Apple’s new ‘Time to Walk’ feature lets Shawn Mendes and Dolly Parton walk with you

“Especially the last few weeks, I’ve started walking my day, clearing my head and leaving my phone,” he says. “Sometimes I get a little woo woo and touch the plants.”

Mendes says walking about 25 minutes a day serves not only as a meditation practice but also as ‘letting the noise fall out of my ears’ so that he is more present with the people he loves. When he remembered the pressure of being in the studio, a photo appeared on my Apple Watch of Mendes holding a guitar.

Men keep my company on my walk as part of appeal (AAPL)‘s new Time to Walk audio app for the Apple Watch. The unwritten series, featuring celebrities such as NBA player Draymond Green, actress Uzo Aduba and country star and Moderna vaccine hero Dolly Parton, contains personal stories as they walk their neighborhoods.

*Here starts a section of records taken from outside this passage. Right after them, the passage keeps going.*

Read these off the table that follows. Indices start at 0.
1) Give the entry at row 1, column 1.
2) Give the entry in the bottom-left corner.
3) Give the largest entry.
4) Give the entry in row 1 and column 0.
5) Give the top entry of the column that holds the smallest entry.
6) Give the entry in row 0 and column 0.
7) Give the entry in row 2 and column 0.
8) Give the entry just left of -5.5.
[[  1.2  24.9  56.4   8.2  -6.8   2.0]
 [ 13.6  62.5  12.7   0.3  -7.5   0.4]
 [ 44.9   2.9   2.6   0.5   3.9  -0.2]
 [  0.6  -1.2  -6.2   0.3  16.4  65.0]
 [  0.9  -4.3 -10.6  -1.4  -6.1  58.4]
 [ 17.1  62.7   9.9  -0.3  -5.5  -0.5]]
1) 62.5
2) 17.1
3) 65.0
4) 13.6
5) 56.4
6) 1.2
7) 44.9
8) -0.3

New episodes of Time to Walk, launched Monday, appear every Monday through the end of April in the Workout app. (The timing for potential future deliveries after ‘this season’ has not been announced.) For Apple Watch users who use a wheelchair, Time to Walk becomes Time to Push, which follows ‘roll’ goals instead of steps.

This is Apple’s latest move to add exclusive content to attract new users to its fitness products and compete with companies like Peloton.

Last month, Apple Fitness + launched a $ 9.99 monthly Apple Watch subscription service featuring workout videos, such as yoga, dance and strength training, accessible from an iPad, iPhone or Apple TV. User data, including calories burned and heart rate, is displayed on screen in real time. Apple has been working for years to turn its watch into a health and wellness center, enabling users to monitor daily life but also record data for studies related to diabetes, Parkinson’s and dementia.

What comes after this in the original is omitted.